Anthony Kerbage, MD1, Tarek Souaid, MD, MPH1, Carole Macaron, MD2, Carol A.. Burke, MD, FACG2, Carol Rouphael, MD2 1Cleveland Clinic, Cleveland, OH; 2Digestive Disease Institute, Cleveland Clinic, Cleveland, OH
Introduction: Adequate bowel preparation (BP) is essential for effective colonoscopy. Inadequate BP has been linked to a lower adenoma detection rate and an increased incidence of post-colonoscopy colorectal cancer. Assessment of BP quality is subjective and its grading may vary between providers. The use of artificial intelligence (AI) in endoscopy may offer an objective assessment of BP adequacy. We compare the accuracy of BP assessment of Generative Pre-trained Transformer (GPT)-4o and Google Gemini Pro 1.5, two large language models (LLMs) with recent advancements that include image recognition.
Methods: Endoscopic images were retrieved from HyperKvasir, an open-source gastrointestinal (GI) repository. The database included images that were pre-grouped into 2 categories based on the Boston Bowel Preparation Scale (BBPS) for the colonic segment shown in the image: a BBPS score of 0 or 1, which we considered inadequate, and a BBPS score of 2 or 3, which we considered adequate. A standardized, close-ended prompt instructed the GPT-o and Google Gemini Pro 1.5 to act as endoscopists and provide the BBPS for the colon segment visualized. 25 images from each category were randomly introduced into each LLM. The primary outcome measure was the accuracy of each model in identifying BP quality.

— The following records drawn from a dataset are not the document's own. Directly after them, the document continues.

Below is a small trained network, with its code and all its weights. Each question gives an input and a target symbol and asks what happens when units are switched off, that is, made to give their printed mean instead of their output.

import numpy as np


def w(rows, s, z=0):
    codes = np.array(rows[::2]) - 128.0
    scale = np.full(codes.shape[1], s)
    scale[-1] = z or s
    return codes * scale


def f(y):
    return y / 2 * (1 + np.tanh(0.7978845608 * (y + 0.044715 * y**3)))


def softmax(a):
    e = np.exp(a - a.max(-1, keepdims=True))
    return e / e.sum(-1, keepdims=True)


def log_softmax(a):
    a = a - a.max(-1, keepdims=True)
    return a - np.log(np.exp(a).sum(-1, keepdims=True))


def net(x, mask):
    ids = ['αγδζηθμξπσφψω'.index(c) for c in x.split()]
    T = len(ids)
    res = E[ids] + P[:T]
    u = 0
    for l in range(2):
        r = res
        for j in range(2):
            rows = slice(3 * j, 3 * j + 3)
            q, k, v = (r @ M[l][rows].T for M in (Q, K, V))
            z = softmax(np.where(np.tri(T) > 0, q @ k.T / 3**0.5, -1e9)) @ v
            o = O[l][rows]
            res = res + np.where(mask[u + j], z, o[:, -1]) @ o[:, :-1]
        u += 2
        y = f(res @ A[l][:, :-1].T + A[l][:, -1])
        res = res + np.where(mask[u : u + 8], y, B[l][:, -1]) @ B[l][:, :-1]
        u += 8
    return log_softmax(res[-1] @ U[:, :-1].T + U[:, -1])


Q, K, V, O, A, B = {}, {}, {}, {}, {}, {}
E = w([
[165,147,74,142,173,29,148,78,54,131],'α',
[132,47,49,120,52,128,178,83,149,124],'γ',
[125,107,166,33,121,148,195,97,140,173],'δ',
[141,203,102,163,54,112,159,150,125,65],'ζ',
[78,163,133,139,89,103,224,35,119,141],'η',
[100,36,103,214,116,123,140,151,206,46],'θ',
[203,93,165,81,115,133,185,162,110,25],'μ',
[132,182,123,160,107,181,64,137,197,181],'ξ',
[140,185,56,150,129,6,132,121,140,120],'π',
[66,123,208,95,37,81,88,145,17,154],'σ',
[163,119,216,227,162,156,190,144,73,97],'φ',
[200,163,110,156,155,152,89,122,68,124],'ψ',
[143,117,174,129,174,127,64,156,203,203],'ω',
],0.019)
P = w([
[168,184,40,80,133,83,238,254,30,130],'0',
[133,208,75,172,42,120,187,74,200,172],'1',
[112,203,129,162,78,148,194,80,171,149],'2',
[129,173,139,152,89,142,171,101,160,135],'3',
[132,158,145,138,96,117,163,117,154,112],'4',
[140,142,152,132,101,117,145,120,146,112],'5',
[139,134,158,125,108,112,130,129,146,105],'6',
[139,130,161,115,110,98,115,137,147,94],'7',
[134,130,165,112,119,95,101,141,143,93],'8',
[135,129,165,103,119,86,88,153,144,84],'9',
[109,145,184,102,133,92,80,159,141,78],'10',
[112,136,187,100,131,80,71,154,141,85],'11',
[95,144,186,96,136,83,69,166,140,92],'12',
[101,138,191,96,129,80,53,172,137,83],'13',
],0.0076)
Q[0] = w([
[180,210,155,112,122,87,178,80,104,129],'0.h0',
[98,115,167,255,134,153,136,160,102,84],'0.h0',
[160,158,128,193,125,72,93,143,97,206],'0.h0',
[149,106,80,37,139,193,99,82,73,131],'0.h1',
[89,128,120,104,112,133,109,77,41,114],'0.h1',
[93,102,91,152,42,128,126,95,146,62],'0.h1',
],0.0087)
K[0] = w([
[80,185,141,111,92,95,132,83,47,123],'0.h0',
[117,124,155,225,122,146,118,179,127,102],'0.h0',
[92,175,114,155,171,110,101,146,129,180],'0.h0',
[187,50,73,123,142,118,253,104,152,134],'0.h1',
[114,95,160,95,14,101,218,56,54,158],'0.h1',
[93,51,108,186,55,62,116,125,40,70],'0.h1',
],0.0064)
V[0] = w([
[231,152,203,105,89,88,39,97,104,53],'0.h0',
[21,98,162,130,132,79,39,223,146,254],'0.h0',
[234,92,254,70,110,159,75,26,111,67],'0.h0',
[117,97,97,112,43,122,107,128,44,169],'0.h1',
[146,120,139,186,33,79,93,131,108,151],'0.h1',
[124,165,107,221,130,123,18,210,82,149],'0.h1',
],0.0052)
O[0] = w([
[22,75,135,223,144,132,165,166,206,125,102],'0.h0',
[63,88,157,129,208,57,245,98,90,2,33],'0.h0',
[42,157,122,142,180,137,140,12,159,83,163],'0.h0',
[162,114,129,173,118,62,81,132,117,64,106],'0.h1',
[62,232,166,134,128,198,134,117,131,174,140],'0.h1',
[129,210,89,50,63,230,120,47,122,112,3],'0.h1',
],0.0073,0.0039)
A[0] = w([
[120,60,150,75,255,104,148,190,120,64,106],'0.n0',
[78,104,91,185,137,96,108,168,61,68,153],'0.n1',
[150,103,106,61,139,68,162,73,142,195,208],'0.n2',
[118,189,96,193,141,104,116,63,175,136,4],'0.n3',
[91,93,53,228,132,125,185,89,180,145,107],'0.n4',
[165,157,46,188,132,142,144,150,70,129,25],'0.n5',
[65,21,185,99,74,78,38,176,173,173,191],'0.n6',
[127,87,183,154,192,111,162,177,124,123,51],'0.n7',
],0.0085,0.0033)
B[0] = w([
[75,103,110,254,67,97,127,156,89,123,192],'0.n0',
[168,229,251,113,114,126,49,139,132,112,146],'0.n1',
[135,173,124,161,172,197,73,153,197,78,240],'0.n2',
[143,151,4,153,180,137,205,121,107,170,136],'0.n3',
[127,193,149,65,128,212,114,62,123,7,145],'0.n4',
[37,139,131,143,142,208,192,91,140,155,142],'0.n5',
[70,148,173,140,180,64,156,88,143,200,254],'0.n6',
[69,97,82,144,116,108,98,120,83,58,160],'0.n7',
],0.0081,0.0087)
Q[1] = w([
[87,161,171,81,140,153,174,158,144,114],'1.h0',
[66,106,134,166,111,93,167,154,80,112],'1.h0',
[109,193,114,46,152,149,171,98,152,150],'1.h0',
[171,100,110,166,135,130,160,86,143,137],'1.h1',
[143,48,91,141,118,136,123,131,120,123],'1.h1',
[162,131,50,1,119,193,95,108,138,185],'1.h1',
],0.011)
K[1] = w([
[115,87,130,53,126,156,211,191,52,84],'1.h0',
[113,99,109,135,207,135,208,106,177,144],'1.h0',
[133,125,91,100,55,42,151,96,7,177],'1.h0',
[141,54,190,96,197,137,132,100,113,79],'1.h1',
[76,113,94,161,190,164,89,95,218,59],'1.h1',
[240,119,2,166,142,167,86,159,142,92],'1.h1',
],0.0071)
V[1] = w([
[126,87,95,104,195,187,136,199,142,94],'1.h0',
[55,118,246,10,183,112,79,170,96,176],'1.h0',
[95,136,227,187,80,187,74,69,202,72],'1.h0',
[133,168,120,125,100,53,147,81,50,105],'1.h1',
[85,75,93,133,1,57,120,93,36,159],'1.h1',
[26,214,106,53,50,112,219,113,93,174],'1.h1',
],0.0048)
O[1] = w([
[185,163,119,176,75,128,146,93,147,214,107],'1.h0',
[147,93,56,159,141,95,78,73,107,152,109],'1.h0',
[113,81,109,139,195,108,220,255,169,145,186],'1.h0',
[156,85,112,114,131,142,86,36,158,132,131],'1.h1',
[203,115,70,173,158,95,91,24,131,171,93],'1.h1',
[131,105,123,146,157,113,81,74,153,139,254],'1.h1',
],0.0078,0.0031)
A[1] = w([
[109,123,137,137,137,102,121,137,135,250,51],'1.n0',
[129,84,128,229,145,97,132,148,42,42,101],'1.n1',
[136,202,137,144,147,131,80,122,151,217,252],'1.n2',
[95,77,38,89,136,132,145,66,132,201,112],'1.n3',
[246,130,96,132,121,118,171,192,52,121,109],'1.n4',
[177,158,120,1,138,184,123,80,170,216,159],'1.n5',
[87,87,152,128,149,111,184,187,118,134,84],'1.n6',
[138,128,161,97,21,154,165,84,53,32,72],'1.n7',
],0.0086,0.0041)
B[1] = w([
[231,219,98,149,175,156,134,65,138,57,193],'1.n0',
[190,173,151,75,125,186,226,168,189,153,179],'1.n1',
[106,84,173,64,63,135,146,219,111,78,252],'1.n2',
[91,97,206,62,135,116,116,151,114,151,156],'1.n3',
[83,205,78,136,209,168,159,107,148,2,146],'1.n4',
[143,132,61,228,179,81,171,133,83,76,189],'1.n5',
[129,117,42,129,59,131,54,63,97,221,192],'1.n6',
[217,180,88,186,190,55,123,180,36,17,142],'1.n7',
],0.0077,0.012)
U = w([
[128,165,109,139,153,150,188,140,136,57,191],'α',
[128,121,189,2,65,183,162,149,182,123,200],'γ',
[99,104,102,229,135,75,152,128,115,150,188],'δ',
[148,160,113,116,112,156,127,108,150,125,56],'ζ',
[129,145,120,97,130,154,166,98,126,127,75],'η',
[146,151,121,133,124,180,103,114,169,117,17],'θ',
[158,117,134,114,107,140,160,117,150,126,44],'μ',
[96,116,141,123,99,148,102,157,122,174,253],'ξ',
[156,156,103,84,130,133,132,126,144,131,46],'π',
[162,142,148,113,112,119,143,114,106,132,105],'σ',
[150,149,138,123,126,182,141,106,136,137,40],'φ',
[169,147,131,123,128,164,125,128,140,138,30],'ψ',
[132,110,129,136,149,131,136,146,116,115,54],'ω',
],0.01,0.0037)

Each question gives the input, a string of symbols that net reads in full, and the target symbol t.
The units are the heads (3 rows each of Q, K, V and O) and the neurons (one row each of A and B). Each row of codes is followed by its name. A weight is (code - 128) times the scale printed after its matrix; where a second scale follows, it is the last column's (O, A, B and U).
mask holds one flag per unit, layer by layer, with each layer's heads first. A switched-off unit (its flag False) gives its mean, the last column of its rows in O or B, instead of its output. The means were averaged over made-up inputs and are rounded, as every weight is.
A unit's drop is (log p(t) with every unit on - log p(t) with that unit switched off) / (log p(t) with every unit on - log p(t) with every unit switched off).
The circuit of an input: a set's keep is (log p(t) with only the set's units on - log p(t) with every unit switched off) / (log p(t) with every unit on - log p(t) with every unit switched off). Starting from the 12 units with the biggest drops (on a tie, the unit counted first), units are removed one at a time, each time the one whose removal leaves the highest keep (on an exact tie, the one counted first), for as long as the keep stays at least 0.8.
units of the circuit, in order: the units of the circuit, biggest drop first
most important unit: the unit with the biggest drop
top k neurons: the k neurons with the biggest drops, biggest first
top k neurons in layer l: the k neurons of layer l with the biggest drops, biggest first
heads that matter: for each layer, one digit per head in row order, 1 if its drop is at least 0.15 and else 0, layers parted by /
input δ η ω μ δ δ ζ γ φ π μ θ γ η, target γ: most important unit	0.n2
input μ ζ γ, target α: heads that matter	00 / 10
input ω μ δ μ γ δ γ σ η, target η: top 2 neurons	0.n2, 0.n3
input α α δ, target α: top 4 neurons	1.n5, 0.n0, 1.n6, 0.n2
input ω θ δ ξ, target α: heads that matter	01 / 00
input θ δ δ η δ, target ξ: top 3 neurons in layer 1	1.n6, 1.n5, 1.n1
input ζ γ μ μ, target γ: top 4 neurons	1.n5, 0.n0, 1.n0, 1.n7
input ξ ω η δ δ δ ψ, target α: units of the circuit, in order	1.n4, 0.n6, 0.n2
input ω ω μ ψ δ η ζ δ ξ ξ ω ω, target δ: heads that matter	10 / 10
input η ω γ ω ω ω, target δ: top 2 neurons	0.n0, 1.n2
input μ δ π ψ π ω, target α: top 2 neurons in layer 1	1.n5, 1.n0
input μ ω θ μ, target γ: top 4 neurons in layer 0	0.n4, 0.n0, 0.n3, 0.n5
input ω δ δ π ω ξ, target α: units of the circuit, in order	1.n5, 0.h1, 1.n6
input δ δ δ π δ η δ, target δ: most important unit	0.h1
input ψ δ μ δ ξ η δ μ α ψ δ σ π, target π: heads that matter	01 / 11
input π ω ω, target γ: top 2 neurons	1.n2, 0.n6
input θ δ θ σ ω α, target α: heads that matter	10 / 00
input δ ω δ μ θ μ δ η θ, target γ: top 2 neurons	0.n4, 1.n5
input ξ ξ δ δ α, target α: units of the circuit, in order	0.n6, 1.h0
input θ ω ζ μ δ δ γ δ δ π ψ ζ, target γ: units of the circuit, in order	1.n5, 0.n0
input ξ μ θ ω ψ σ δ η, target η: top 2 neurons in layer 1	1.n3, 1.n2
input π φ ζ μ δ η ζ, target γ: top 2 neurons	0.n5, 1.n5
input ψ δ ω ω ξ θ ω θ ζ π δ ξ, target γ: heads that matter	11 / 10
input μ ξ φ α φ θ δ δ δ ω μ ζ μ, target ξ: top 3 neurons	1.n6, 1.n2, 1.n0
input ω μ ω ω α ξ δ δ ω π θ δ ξ, target γ: heads that matter	11 / 01
input δ π σ α μ δ ω, target ω: top 2 neurons	1.n3, 0.n2
input ω ω ω γ η δ ζ ω δ ψ, target α: units of the circuit, in order	1.n4, 0.n6, 1.h1
input θ ω δ, target α: units of the circuit, in order	1.n5, 0.n0
input ζ ω δ δ ω θ μ δ ψ μ η δ ω η, target γ: top 2 neurons in layer 0	0.n5, 0.n0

Results: GPT-4o’s accuracy in identifying adequate BP images was 88%, 92% for inadequate BP images, for an overall accuracy of 90%. In contrast, Google Gemini Pro 1.5 demonstrated an accuracy of 28% for adequate BP images, 76% for inadequate BP images, and an overall accuracy of 52%.
Discussion: GPT-o outperformed Google Gemini Pro 1.5 in assessing BP quality, showing its potential in supporting documentation in colonoscopy. With additional training and deep learning, future collaborations between ChatGPT, healthcare, and GI technology companies could lead to such LLMs be integrated into GI endoscopy for real-time, automated, and objective BP quality documentation, leading to less variability in recommending the optimal interval for the next colonoscopy.
Figure: Figure 1. Example of a Prompt and Output for Each Model
Disclosures:
Anthony Kerbage indicated no relevant financial relationships.
Tarek Souaid indicated no relevant financial relationships.
Carole Macaron indicated no relevant financial relationships.